While no explicit letter of refusal exists, musicologists believe the work’s unconventional structure clashed with Joachim’s strict classicist taste. The short recapitulation in the first movement and the heavy use of folk rhythms in the third were likely seen as formally unbalanced. Despite Dvořák revising the piece twice and visiting him in Berlin, Joachim never responded over two years, leading Czech violinist František Ondříček to premiere it in 1883.
How many movements are in Dvořák’s Violin Concerto?
The concerto has three movements: I. Allegro ma non troppo (A minor), II. Adagio ma non troppo (F major), and III. Finale: Allegro giocoso ma non troppo (A major). A key feature is that the first and second movements are played without a pause. The first movement’s cadenza leads directly into the second, an intentional design by Dvořák to maintain emotional continuity.
How difficult is Dvořák’s Violin Concerto?
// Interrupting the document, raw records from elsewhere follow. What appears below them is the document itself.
Each row comes from the steps of one path. Every step used is in the known rows, and no mark comes twice. Write the path behind each row, first mark first.
In the rows, 128 means zero.
Known rows:
v > x > k > w: [129 135 143 147 121 133 143 153  63  85 157 121 129 151 121 142 129  99
 119 130 127 119 135 119 126 135 143 163 137 108 180 134 125 112 124 118
 126 116 133]
b > x > v: [160 114 122 118 130 158 126  89 192 152 112 134 144  98 129 132 125 119
 119 128 135 150 127 103 122 116 157 122 138 132 145 133 143 164 134 127
 141 109 128]
p > h > d: [116 129 106 137 134  74 124 126 144 125 118 130 137 117 120 136 126 146
 130 122 131  95 119 128 133 123 112 123 112 131  99 124 122 109 117 144
 126 128 122]
q > d > h > l: [135 144 105  83 145 129 113  79 121 121 151 112 122 132 133  90 126 108
 138 130 137 117 143 128 126 144 146  69 150  89 119 135 108 114 131 148
 120 115 132]
g > q > d > h: [120 136  95 132 113 125  94 127  84 119 138 128 161 109 125 111 134 136
 136 128 131 120 132 133 119 121 107 124 141 108 154 134 120  93 138 151
 121 125 138]
d > h > v > x: [135 128 151 138 120 138 146 173 118 120 126 142 118 142 133 145 121 117
 129 127 123 130 151 109 118 116 153  98 147 121 150 127 139 148 122 131
 145 135 121]
x > k > w > s: [124 125 138 110 153 116 119 119 165 113 154 111 147 153 120 122 137 107
 115 133 125 127 124 129 129 147 156 142  94 123 160 135 117 129 131 128
 118 129 136]
b > h > v > x > k: [136 120 158 133 121 158 132 141  68  96 131 125 126 147 143 112 120 117
 118 130 122 134 133  99 116 118 150 141 149 113 156 158 129 165 127 114
 143 138 121]
b > h > g > q > d: [122 128 102 120 109 130  82 156 106 148 130 122 159 104 141  71 139 132
 146 129 136 126 116 131 133 116  87 132 139 134 104 141 104 125 148 134
 122 122 131]
v > x > b > h: [117 117 133 114 123 110 127 190  35 133 130 128 122 137 134 128 114 147
 125 125 123 129 135 127 122 114 117 161 145 110 168 134 121 169 109 109
 124 132 126]
q > g > h > b > x > k: [133 129 138 129 133 146 135  57 130  76 114 118 117 122 148 171 121 137
 125 130 122 153 136 121 125 189 100 133 122 134 120 130 153  86 118 113
 119 109 140]
p > h: [127 127 134 152 126  91 113 144 122 130 124 135 126 119 127 125 132 129
 130 121 134 103 122 121 127 143 115 124 117 115 117 121 144 113 127 141
 127 121 126]
h > b > x: [132 119 116 115 135 106 123  59 157 129 107 122 148 106 127 147 117 137
 126 123 117 147 126 112 125 120 119 114 126 135 121 117 163 162 112 110
 118 102 120]
l > h > v > x > b: [127 114 159 143 129 129 142 205  86 157 125 132 111 157 131 181 106 116
 118 125 122 121 133 122 122 118 133 164 142 119 158 120 132 139 116 126
 138 148 125]
v > x: [125 127 129 143 116 129 117 175 110 115 119 129 118 121 115 142 128 114
 133 123 138 120 129 101 119 112 124 144 136 116 133 118 139 141 127 120
 128 111 124]
s > w: [149 128 128 113 134 133 104 105 194 136 118 128 131 107 122 125 134 124
 130 120 135 118 120 102 130 124 110 101 121 129 104 123 135 132 127 132
 130 116 130]
l > h > v: [142 125 149 140 136 141 136 128 168 156 124 125 114 127 129 142 123  99
 131 126 133 120 116 117 121 134 145 135 134 147 120 119 147 125 138 143
 137 149 131]
k > x: [138 127 124 150 125 145 136  74 160 133 122 125 108 119 118 111 122 117
 131 127 135 134 122 133 120 138 145 144 130 123 107 114 141 133 135 129
 130 113 126]
p > h > v > x: [127 120 158 168 115 118 127 209 110 127 119 145 132 138 135 140 126 118
 122 122 120 106 141 104 121 131 130 124 131 109 123 131 144 141 125 137
 147 134 118]
j > w > k: [127 137 142 119 121 134 123 126 126 124 126 126 132 121 104 119 145 128
 122 127 134 129  98 130 133 109 128  86 140 142 108 128 123 116 127 125
 130 143 119]
s > w > j: [156 110 136 105 131 134  96  71 181 127 118 136 169  86 113 134 131 123
 139 121 120 116 125 102 139 103 102 113 108 114 104 119 126 174 121 126
 132 121 117]
d > h > b > x: [133 126 118  99 134  95 141  51 124 117 121 132 144 119 139 160 111 145
 131 124 112 147 145 125 127 132 124  85 135 132 146 116 160 152  97 117
 121 109 122]
q > d > h > g: [127 142 122  93 134 111 109 148 142 145 148 121 111 124 131 113 129 120
 152 129 143 125 132 133 145 125 124  75 126 121 113 112 115 110 131 144
 120 107 118]
s > w > k > x > b: [144 124 142 116 129 140 117  54 108 135 127 133 114 144 128 138 122 148
 116 125 125 141 120 143 132 114 121 115 130 131 122 127 113 133 111 115
 133 139 121]
g > h > v > x > k > w > j: [133 112 171 148 122 174 142 101  77  78 170 141 157 131 127 159 128 100
 124 134  94 126 151 121 131 132 137 187 132 108 184 147 113 148 135 119
 148 142 122]
l > h > v > x: [135 123 155 148 120 148 140 178 116 134 127 133 115 139 131 168 117  96
 128 125 128 114 131 103 119 132 138 153 144 127 136 116 144 136 128 135
 143 146 128]
j > w: [128 131 133 126 128 132 134 163 181 146 122 121 135 114 100 116 135 122
 123 126 130 119 109 128 131 126 128 100 135 122 104 120 134 120 129 134
 130 122 126]
d > q > g: [125 148 121 149 122 139 132 189 176 121 107 131 111 126 129 116 150 123
 134 130 149 134 126 128 129 145 134 101 111 139 102 121 155  94 151 135
 120 125 141]
k > x > v: [152 119 134 161 129 165 154 107 197 166 122 134 104 116 121 105 124 112
 121 130 138 142 125 130 118 112 171 147 135 126 129 126 135 143 141 134
 141 107 128]
b > h > p: [132 132 117 109 129 132 126  80 116 131 131 119 113 118 128  90 130 133
 132 126 128 126 121 118 124 135 135 150 121 144 114 130 129 163 134 120
 125 142 124]
k > w > j: [140 119 134 128 130 120 132  97 133 127 150 130 173 100 110 114 137 109
 139 129 115 121 128 137 136 115 135 153 112 126 142 117 124 162 131 126
 125 133 124]
g > q > d > h > v > x: [120 129 120 150 102 151 108 189  70 116 133 138 165 129 130 126 129 124
 127 129 118 123 152 116 115 108 122 122 154 103 157 145 119 122 137 147
 142 137 129]
h > p: [133 132 120 132 129 132 120  96 154 136 118 120 106 121 110 120 132 122
 130 125 136 124 118 112 124 120 139 143 112 141 106 118 136 137 143 123
 124 121 120]
x > v: [150 119 132 145 135 143 129 152 196 170 116 132 114 108 117 112 134 115
 124 127 146 136 117 111 118  90 158 128 130 133 141 132 134 139 143 133
 132 108 131]

Write each row's path:
[130 118 130 146 133 126 136 105 129 157 119 124 106 137 119 126 111 138
 121 128 128 140 125 154 123 123 138 156 126 113 131 117 130 134 125 121
 125 116 124]
k > x > b
[143 128 116  97 136 136 124  74 138 128 126 118 123 126 144  68 129 115
 133 128 135 127 127 118 118 137 137  98 157 123 103 147 117 158 133 124
 126 128 138]
b > h > l
[115 124 144 118 139 121 126 175 115  92 156 118 147 164 118 145 133 104
 113 132 120 120 140 114 128 148 149 160 108 105 173 133 114 145 119 119
 123 125 133]
v > x > k > w > s
[128 126 142 144 118 139 117 148  71  83 123 121 112 140 117 152 121 107
 124 127 140 124 125  97 120 115 131 151 137 101 158 134 133 123 125 113
 126 102 123]
v > x > k
[123 128 148 131 124 138 148 108  95 144 130 127 117 150 108 128 123 145
 108 131 120 142 108 170 134 115 137 116 143 125 121 125 112 122 114 117
 134 145 116]
j > w > k > x > b
[105 140  95 103 138 103 153 187 126 133 113 125 126 141 142 114 133 173
 125 133 131 133 130 159 137 128 122 115 114 147 116 140 114 118 122 126
 116 153 138]
x > b > h > d > q > g
[129 137 142 136 114 157 147  83 126 121 132 127 121 132 106 115 135 124
 119 130 126 135 106 150 131 128 142 104 145 134  98 122 124 121 125 124
 139 143 118]
j > w > k > x
[106 148 104 150 126  89 145 196 159 109 108 139 130 134 134 136 145 147
 129 127 137 102 132 140 141 153 114  98  96 137  81 126 135  78 130 150
 124 139 135]
p > h > d > q > g
[125 117 162 126 143 141 133 183 152 109 150 120 153 171 125 136 133  98
 108 135 110 129 143 111 124 136 171 143 109 118 163 145 117 160 129 123
 138 143 128]
h > v > x > k > w > s
[134 112 147 115 143 124 127 145 123 172 121 124 128 134 142  92 119 148
 120 128 119 145 124 137 119 107 144 126 133 138 142 147 126 173 128 123
 133 152 124]
x > b > h > v
[124 144 112  96 139 115 110 113 102 125 156 118 125 115 122 109 129 125
 142 128 136 119 132 131 128 133 135 103 127  99 144 120 126 110 129 152
 118 121 126]
q > d > h
[111 149  90 111 129 121 153 160 160 109 114 127 131 121 140  99 144 150
 135 133 136 126 127 138 134 140 130 103 116 155  95 137 125 118 133 135
 121 151 140]
b > h > d > q > g
[113 149 120 149 124 160 131 163 172 110 127 138  95 119 137 136 152 129
 137 131 141 133 134 133 129 171 118 126 117 140 115 124 150  71 156 139
 124 131 149]
d > q > g > h
[116 141 159 168 114 194 143 192 121  74 127 142  95 157 147 160 142 113
 118 136 129 139 149 111 124 163 140 132 132 120 142 150 145  84 155 127
 143 134 139]
d > q > g > h > v > x > k
[126 119 127 105 139 105 119 137  85 155 128 121 122 126 135 102 119 154
 127 126 127 135 121 141 122 117 123 144 133 125 150 135 123 156 119 118
 118 135 129]
x > b > h
[131 139 132 146 129 156 129 152 169 116 117 125  92 105 132 131 141 125
 143 127 145 131 128 127 122 179 106 137 122 145  97 115 136  73 146 140
 124 132 148]
q > g > h
[125 118 128 184  98  95  97 192 139 147  98 149 148 123 140 127 137 130
 137 122 137 111 121 129 136 122  75 121 126 143  98 127 128  94 140 132
 131 110 128]
p > h > g > q
[123 132 103 117 140 103 140 102 149 133 124 118 121 117 116 162 116 122
 136 125 138 104 109 126 130 124 120 151 125 148 113 110 122 104 119 141
 122 139 131]
l > h > d
[142 110 138 109 135 110 139   4  94  87 145 122 197 116 126 154 117 121
 122 131  91 144 136 132 141 122 126 148 112 115 165 131 140 176 103 100
 121 111 115]
h > b > x > k > w > j
[132 138 123 120 130 120 140  86 125 123 131 129 100 132 121 133 127 130
 134 126 131 125 137 124 127 134 142 115 121 136 131 116 133 128 127 128
 127 130 122]
d > h > p
[141 110 133 140 134  93 139 108 153 157 115 146 152 114 142 148 118 145
 111 123 112 131 138 116 129 119 131 115 123 123 139 132 159 154 105 127
 133 103 123]
p > h > b > x > v
[ 95 143  87 122 135 129 127  88 171 111 141 139 119 115 121 153 138 149
 131 130 127 120 126 131 133 114 121 137 122 144 131 136 126 100 146 135
 126 124 134]
g > h > d > q
[132 118 140 118 129 120 143 126 121 173 126 128  98 144 148 100 109 144
 134 130 127 147 128 164 139 132 127 135 135 138 110 122 113 159 120 110
 129 121 118]
k > x > b > h > g
[118 127 141 107 135 124 123 201  58 143 150 127 128 152 130 141 113 138
 121 130 116 128 154 133 125 106 142 114 137  85 170 132 113 142 116 140
 133 137 117]
q > d > h > v > x > b
[118 127  86 113 117 107 103  62  81 112 130 127 191 107 138 142 119 153
 127 127 107 140 145 132 122 122  94 111 139 110 152 133 140 126 112 132
 117 112 130]
g > q > d > h > b > x
[121 126 125 106 152 106 120 154 202 144 148 119 154 133 115 112 143 114
 126 130 123 123 127 133 128 147 151 136  93 139 136 118 122 150 131 135
 119 139 137]
k > w > s
[120 129  93 147 115 137  75 137 111 133 123 117 166  97 114  98 140 128
 132 127 138 120 113 122 117 108 101 152 130 112 125 137 122 100 153 145
 118 116 136]
g > q > d
[113 149  94 133 131 122 145 173 196 116 101 127 123 124 120 127 146 139
 133 131 145 126 124 132 135 123 131  97 105 152  85 124 132  94 140 137
 119 132 136]
h > d > q > g
[117 121 100 108 140 109 155  71 107 145 128 120 124 134 130 110 102 167
 122 130 116 133 126 166 127 117 134 159 132 133 122 133 100 157 107 121
 127 141 124]
k > x > b > h > d
[140 132 151 157 133 175 136 157 206 132 111 128  95 112 138 120 143 119
 136 129 136 139 132 123 118 170 128 119 125 157  87 127 139  90 156 145
 138 148 143]
q > g > h > v
[101 146 123 153 132 124 144 160 170 119 120 139  95 124 139 146 145 145
 134 129 127 139 136 138 128 148 109 120 110 147 110 123 163  78 141 127
 112 118 145]
d > q > g > h > b
[145 128 149 144 118 176 162 110 163 154 131 138 116 128 110 107 136 122
 107 132 130 144 109 145 130 104 170 109 151 137 118 135 117 130 129 130
 149 136 120]
j > w > k > x > v
[116 109 128 145  96 116 111 238  53 149 105 142 143 141 146 131 120 151
 131 127 125 137 134 132 130  95  76 156 153 136 145 141 104 147 121 100
 130 122 128]
v > x > b > h > g > q
[119 118 136 137 126 112 120 197  76 140 116 128 114 140 116 157 116 135
 122 124 131 128 132 120 122  98 118 154 134 105 159 121 127 142 115 112
 122 114 122]
v > x > b
[136 133 138 117 127 108 133 146 165 144 122 137  99 131 134 132 126 121
 150 127 143 134 132 130 141 122 124  71 132 151 118 110 129 120 126 126
 126 106 120]
d > h > g
[ 99 140  95 137 131  77 128 136 143 118 127 145 141 132 126 140 136 151
 124 126 127  97 126 133 140 114 124 111 106 127 116 133 134 108 128 143
 126 127 123]
p > h > d > q
[121 130 110 138 111 130  92 166 122 155 131 122 143 115 132 135 130 108
 147 127 144 110 112 130 138 130  84 153 135 133 105 115 114  79 146 146
 121 121 135]
l > h > g > q > d
[130 123 149 112 122 125 134  93  69 152 131 132  95 152 151 104 118 152
 134 131 130 158 116 165 140 113 126 122 141 158 114 128 102 156 117 101
 129 141 113]
w > k > x > b > h > g
[143 118 147 132 132 126 129  65  99  95 155 122 168 119 112 123 132 103
 130 133 116 124 124 134 137 121 140 161 111 110 166 134 119 145 129 120
 123 122 122]
x > k > w > j
[117 139  91 129 112 133 102 101  76 117 138 124 148 121 120 114 134 137
 130 129 126 118 137 130 123 125 113 142 127 116 138 132 113 100 144 144
 123 132 131]
g > q > d > h > p
[145 123 150  86 124 134 125  73 102 151 133 137 107 152 158 110 120 154
 129 127 123 149 122 153 149 123 107  94 137 155 100 131  96 158 107 104
 136 145 117]
s > w > k > x > b > h > g
[132 134 126 128 131 127 135  93 126 137 131 120  97 130 117 155 124 107
 134 124 137 109 116 117 128 150 132 171 117 143 116 105 139 115 133 131
 124 140 129]
l > h > p
[123 120 135  84 158  95 145  52 133 107 160 112 170 159 140 185 111 114
 110 131  99 130 135 132 137 181 137 158 102 129 172 120 142 140  94 117
 114 135 137]
l > h > b > x > k > w > s
[142 138 125 133 134 169 132 114 187 112 113 121  87 123 143 111 140 108
 139 129 147 129 137 124 120 191 115 104 145 135  73 130 119  76 148 137
 127 126 153]
q > g > h > l
[117 125 110 101 134 113 146  41  52 124 133 124 121 143 134 111 112 173
 121 131 119 145 115 168 129  97 132 144 137 152 126 140  89 154 104 112
 126 161 117]
w > k > x > b > h > d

It is considered a highly demanding piece, even for professional violinists. Performers generally agree that its technical challenges are comparable to those in Tchaikovsky’s Violin Concerto. It is often studied after a violinist has mastered concertos by Bruch, Lalo, Wieniawski, and Mendelssohn. The complex folk rhythms of the third movement and the soloist’s early entry in the first are particularly tricky.
Why are the first and second movements connected?
This was Dvořák’s explicit intention. He marked “attacca subito” (attack immediately) in the score at the end of the first movement’s cadenza, indicating it should flow directly into the second. This is interpreted as a desire to prevent the emotional momentum from being broken by applause or a pause, allowing the listener to be drawn seamlessly from the drama of the first movement into the lyricism of the second.
Who performed the world premiere of Dvořák’s Violin Concerto?
The world premiere was performed by Czech violinist František Ondříček in Prague on October 14, 1883. After Joseph Joachim, to whom the work was dedicated, failed to respond, Ondříček stepped in. He went on to champion the work, also performing its premieres in Vienna and London. The U.S. premiere took place on October 30, 1891, in Chicago, with soloist Max Bendix.